Note that making LIST and GET request to S3 buckets will incur a cost on your account. See S3 Pricing for your region's costs.

Data transfer out of S3 buckets will also incur a cost on your account. See S3 Pricing for details. Note that data transfer from S3 to EC2 is free.

Local Testing

To eliminate costs while testing your batch process, you can use the library's built-in local filesystem reader. Create a folder at path ./s4 and the library will treat each subfolder of ./s4 as a bucket. You can then fill these folders with a small subset of files from your S3 buckets for testing locally. This local API is identical to the S3 API but will never make any requests to S3, only to your local filesystem.

Usage

Streams

const { localBatchStream } = require("s3-bucket-stream")
const readableStream = localBatchStream("FolderNameGoesHere")
// Use it the same way as BatchStream
const read = () => {
  let batch = readableStream.read()
  if (batch) {
    console.log("Fetched batch of size", batch.length)
    process.nextTick(() => {
      readableStream.once("readable", read)
    })
  }
}

readableStream.once("readable", read)

Generators

const { localGenerateBatch } = require("s3-bucket-stream")
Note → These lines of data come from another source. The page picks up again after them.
Each named move below is a turn or a mirror, shown by a few rows before and after it. Which moves, in which order, take the first row of each later pair to the second? The first pair is answered.
K526 (before => after):
[ 27.4   5.4  27.3  -6.1  28.4   7.3  11.5  -2.1 -16.4 -16.4   1.8] => [ 29.9  18.4  20.4  -3.5  26.2   6.5  14.3  -2.1  -9.5 -18.7   0.8]
[-21.0 -41.5  14.8 -13.0  29.1  37.9  -0.5  33.9 -23.5  -1.2  -7.8] => [  7.6  48.3 -27.5   5.7  12.2  28.4  17.9  34.2  28.5 -10.4 -13.2]
[  8.5   3.2   0.7   8.3  -3.9 -21.6  -7.0 -21.7  -5.5   6.1  -3.9] => [  6.8  -3.2   3.1   6.7  -0.7 -20.2  -8.3 -20.3  -9.2   6.7  -4.3]
K432 (before => after):
[-23.3 -14.5  -4.3  26.3 -12.7 -14.9   1.9  -3.6  27.7  -6.9 -11.4] => [-29.7 -17.2  -5.2  22.6  -6.1  -3.9   7.5   5.6  25.9  -5.3 -17.8]
[ 10.3 -33.1   3.5   9.8   6.2 -11.7   4.8 -37.9 -13.8  39.0  -6.7] => [ -1.5 -38.3   1.8   2.9  17.6   7.2  14.0 -22.4 -17.6  41.7 -15.6]
[-27.6 -30.9   3.8  -7.4  -6.5  15.3  13.6   2.5  34.7 -11.8   8.6] => [-15.0 -26.7   4.5   1.1 -19.9  -5.8   5.6 -15.4  38.2 -15.3  21.0]
K165 (before => after):
[-14.2  -7.1 -18.2   9.3   5.0  -7.6  13.3 -25.3  31.9  26.9 -10.2] => [-11.2  -3.3 -14.3   4.0  16.8   4.0  22.8 -17.9  35.7  21.3 -12.4]
[ 16.5 -36.9  25.9  14.4  15.1 -13.0  11.1 -39.7  -8.4   1.1   9.4] => [  9.0 -32.9  12.8  22.3  -2.2 -23.3   6.4 -44.9   6.6   4.0  16.5]
[  3.3 -19.0  20.6 -20.2 -11.0  12.2  -4.5  -8.3  13.2 -11.1  35.8] => [  3.7 -20.7  21.5 -20.6  -9.0  14.2  -3.1  -6.0  10.7 -11.6  35.2]
[  3.6  29.6 -19.8  -7.3  -3.4  28.1   3.5  24.8  -4.1   3.5 -23.1] => [  7.6  21.7 -11.5 -10.1   2.3  28.8  -0.4  20.5 -22.8   6.9 -27.8]
Pairs:
Between the rows of a pair lie two moves.
[ 17.3  33.0  -2.9  -1.4  -4.3  -5.4 -15.5   3.2   5.3  -7.9   4.7] => [ 21.9  30.2   5.7  -4.7   7.4  -0.1 -11.6   6.1  -5.4  -9.2   0.3]  K165 K165
[ -9.6  31.3 -14.5   8.9 -16.9  -9.9  -2.6  -7.3  -0.2  -2.6 -12.2] => [-25.8 -17.7  11.6  -6.7   0.1   5.0  -5.4   1.2 -24.8  -1.9 -11.3]  K165 K526
[ -9.0   4.0  -5.1  -5.6  -8.0  13.4 -10.6  18.3  18.2 -10.6   3.6] => [-10.1 -15.7   5.3  -4.9 -11.3   3.0 -21.0   6.5   7.5  -8.9  11.2]  K432 K526
[-23.4   2.5 -16.8   0.2 -14.5   8.3   9.9   8.3  -3.3  30.1 -26.0] => [ -4.3  12.7 -17.2  12.0 -29.1 -20.9  -1.4 -16.7   6.8  24.6  -7.9]  K165 K432
[-37.7  13.9 -18.6 -21.7  -2.1  36.9  26.1  34.9 -10.7  -3.4  -4.2] => [-30.9  -8.7  -7.5 -18.6  -4.4  24.1   8.0  18.6 -56.9  10.6 -11.1]  K165 K165
[ 21.5  19.9 -10.7  -1.4 -29.7  -8.0 -30.4   8.7 -12.3 -16.4  25.5] => [ -2.7 -14.3   2.3 -17.1  -8.3  22.7 -24.1  32.6 -33.3  -9.6  11.4]  K526 K432
[ -9.1   8.6 -14.4  -0.9   9.9   2.2  16.5  -1.9  10.4   8.7 -12.1] => [-16.5 -15.0  -5.0  -3.1   9.6   0.8   8.0  -5.8  -4.5  14.2 -10.9]  K526 K165
[  6.3   7.3   7.4  13.3  -6.2 -22.1  -0.2  -8.0  -9.9   8.7 -12.9] => [-12.3   6.3  -1.6   5.4   3.4   2.6  13.0  13.7  -0.9   9.6 -24.8]  K165 K432
[-14.5   7.5 -21.7  -0.4 -17.2  10.0  -7.2  13.4   6.9   4.2  -3.4] => [-17.1 -17.2  -7.9  -2.1 -18.0   2.9 -17.3   3.4  -5.9   7.2   4.4]  K432 K526
[-10.0 -16.6   8.9 -25.4   9.5  16.1  -4.9  23.4   0.8 -14.6  20.1] => [  6.7 -19.4  12.6 -16.6  -5.8 -11.6 -22.6  -0.9 -11.5 -13.1  30.4]  K165 K432
[ -5.2 -11.9  -5.5 -10.8  -1.2  31.4 -17.9  27.6  20.1   0.5  -3.4] => [ 22.7  -7.8   5.0   2.9 -17.6  -7.9 -36.8  -8.9  13.5  -3.7  14.6]  K165 K432
[ 20.2  40.3 -24.4  18.6 -19.0   1.6 -33.6   0.8 -54.2  25.8 -19.6] => [ -7.9 -17.5  -8.2   8.9 -22.3   4.6 -46.7   1.4 -65.6  31.3  -8.5]  K165 K526
[ -1.1 -20.8  19.1  -3.0  22.9   8.1   0.8   1.6 -28.4  -5.1   1.0] => [-13.5 -20.4  -3.8  11.7 -18.8 -18.1 -17.4 -15.7 -10.2   6.3  14.0]  K165 K165
[ 25.4  27.8   0.0  10.4 -16.6  -3.4 -17.6  -1.9 -25.5  -8.9  12.2] => [  6.7  12.5  -2.7   2.1  -6.4  17.6 -13.3  17.2 -45.2   3.4  -4.5]  K432 K165
[ -3.3  -1.5  17.0  -8.1  -4.7  11.3 -17.6  30.1   4.7   4.6  -2.5] => [  9.5  18.0  10.6   0.5 -15.7  -4.3 -21.0  18.8  16.4   3.3   3.9]  K526 K432
[-14.6 -14.8  -3.2  16.8   9.1 -13.5   2.1 -28.0 -10.7  26.1 -28.6] => [-23.2   0.9 -19.0  19.4  -1.0 -10.3  10.5 -21.6  28.2  19.4 -20.5]  K165 K165
[ -3.8 -28.8  21.5  -9.9  -3.2 -13.3 -13.6  11.3 -14.4  -5.1  -5.7] => [-15.1 -31.5  13.6 -11.2  -8.7  -8.5 -11.2  18.2  -6.3  -0.5  -6.8]  K165 K432
[ -4.5 -17.5  29.3   2.2  -6.8  -5.7  10.0 -12.7  29.8 -15.4  22.0] => [  3.8  -5.1  31.5   1.8   7.5   2.8  19.4  -6.7  31.3 -21.2  17.3]  K526 K165
[ 33.1  33.0  -1.8  21.0  -2.1 -34.5   4.4 -31.6  -7.8  40.7 -24.7] => [  1.1   7.3   3.2  -0.1  28.5  16.0  23.0   8.2 -23.7  48.6 -50.4]  K432 K526
[-65.5 -61.9   7.2   4.8 -27.2   5.4  -7.0   2.2 -17.1  43.1   3.2] => [-43.2  41.7 -43.1  20.2 -35.9  11.6  22.4  19.5  41.9  33.4 -13.9]  K526 K432
[ 16.3 -23.2  30.1   3.4  -4.2 -19.9  -5.0 -17.8 -13.1 -21.2  21.5] => [ 17.5   1.0  11.9  12.4 -20.2 -28.8  -2.5 -19.4  12.2 -21.7  27.0]  K165 K526
[-20.3 -11.2  -0.1   3.2   3.3  21.2 -16.9  16.4 -17.2   8.3   6.4] => [  0.4  13.7  -6.9  17.0 -15.1  -9.2 -25.7  -8.0  -2.8   2.8  21.7]  K432 K526
[-16.9 -29.2   4.1  -9.5 -11.0   4.9   2.9   8.5 -19.8  12.0  14.4] => [-23.3 -20.1  -9.4  -8.0 -21.1   3.3   6.0   9.4   5.3   9.0  20.7]  K165 K165
[ 17.3   7.5  -2.5  -3.8 -10.0 -16.4 -12.9  -7.6   1.4  -2.4  22.1] => [ -5.0 -15.0   4.2 -17.7   9.1  15.5  -3.2  17.1 -12.7   3.5   6.7]  K526 K432
[ 31.4  73.5 -35.2  10.0 -26.9  -0.7  -5.6  13.2 -25.1   4.0 -20.6] => [ 36.0  74.8 -27.7   5.4 -11.1   9.9   1.8  19.9 -30.0  -1.8 -24.8]  K165 K165
[  0.5  11.2  -3.0   1.1   9.7  28.9  14.7  -7.6  -0.9  11.7 -35.8] => [  2.1   0.7  -5.1   6.1  -4.3  14.0  -0.4 -20.5 -17.8  20.8 -34.2]  K165 K165
[-18.8 -24.3  -4.3   1.8   5.1  24.5 -11.3  20.9  61.6  -3.2  21.7] => [-13.4 -35.2   4.1   6.7  -4.1   4.6 -24.0   2.6  56.1  -4.6  33.6]  K432 K526
[ 10.6  20.9  -0.7  15.1   0.5  17.9 -12.9   9.9 -12.1 -16.0  -8.6] => [  6.3  -3.2  11.5  14.3   2.1  15.3 -19.2   5.2 -25.6 -13.3  -4.1]  K432 K526
[ 28.7  25.2  -3.5  14.6  -1.1 -19.9  13.9 -26.8  19.7  -7.5   9.9] => [ 10.0 -34.2  29.2  -4.0  22.9  -4.8   9.4 -19.7 -15.6  -6.2  10.5]  K165 K526
[-30.8 -10.2   8.6 -12.5  -5.0  17.1  11.9  17.1   8.7 -19.3   8.0] => [ -5.3  -7.6  17.1   0.3 -18.4 -20.1  -7.4 -15.5  -1.4 -22.6  24.4]  K165 K432
[ -9.9  13.7 -19.7  -4.5  -9.6  14.8  12.3   9.9  13.1  11.3   5.6] => [ -0.5   5.4  -3.7 -12.4  13.2  23.5  16.1  12.2 -14.5  10.9  -3.7]  K165 K165
[-23.7 -29.7  -6.7 -11.2 -26.1  27.7 -35.1  34.2 -14.9 -22.6  33.8] => [-14.0 -13.5 -10.3  -5.9 -34.8  15.5 -34.8  24.8  10.5 -31.9  47.5]  K432 K165
[ 13.3  32.0  -2.6  13.5  21.0  -9.3  33.5 -17.2  35.3   3.0 -18.3] => [ 23.9  28.6  11.4  12.3  32.6  -9.9  32.1 -23.1  13.4   0.8 -20.2]  K165 K432
[ -0.7 -24.3  28.8  -9.3  14.1  10.7  17.1  -2.9 -10.4   7.1  -8.3] => [ 24.5  13.5  14.8   7.2  -7.4 -18.7  11.2 -23.9  12.2  -0.1   3.6]  K432 K526
[ -9.4   6.3  -2.9  -7.9   3.3  -3.5 -23.6 -12.6 -30.8 -11.5   6.1] => [-27.0   4.4 -12.8 -12.3   4.8  13.9 -14.6   5.3 -22.5  -7.5  -1.0]  K165 K432
[  4.8 -17.0  13.7  -0.6   7.8  13.3   7.6   3.8  19.1 -13.8  17.1] => [ 13.1 -19.9  19.6   2.0   6.1   3.4   2.0  -6.3   5.9 -12.7  19.5]  K165 K432
[-12.3 -25.4   9.3  13.0 -21.0   9.5 -30.5  12.5 -41.2  -2.0  21.0] => [ -8.4  34.1 -22.8  14.1 -14.2  32.1  -5.0  37.3  -9.4  -5.0   1.2]  K526 K432
[ 22.0  34.9  -2.3   5.5  21.6  34.2 -11.4  37.9 -33.2   1.8  -8.5] => [ 25.9  31.1  -4.8  13.2   8.8  19.0 -24.1  23.7 -48.6  10.5  -8.4]  K165 K526
[ 12.6  40.9 -24.8  18.6 -36.4 -10.2 -15.0  -6.3  -6.1  -1.7  -1.6] => [-17.8 -39.5  16.8  -6.6  -7.2  14.7 -19.8   6.4 -40.0  -1.2   4.8]  K165 K526
[ 17.0  -6.6   4.5  -1.9  -4.2 -15.7 -11.0 -25.3 -23.8 -12.5  -1.7] => [ -1.3   2.4  -5.4 -12.3  15.8  20.8   9.1   8.6 -19.0 -10.0 -23.8]  K526 K432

const main = async () => {
  let gen = localGenerateBatch("listings0", 1)
  for await (let item of gen) {
    console.log(item)
  }
}
main()

API Reference

Batch

BatchStream and generateBatch will return the following object:

{
  Key: string
  Bucket: String
  Body: string
}

Key

KeyStream and generateKeys will return the following object

{
  Bucket: string
  Keys: string[]
}

Note that use of capitalization in the field names to match the aws-sdk interface.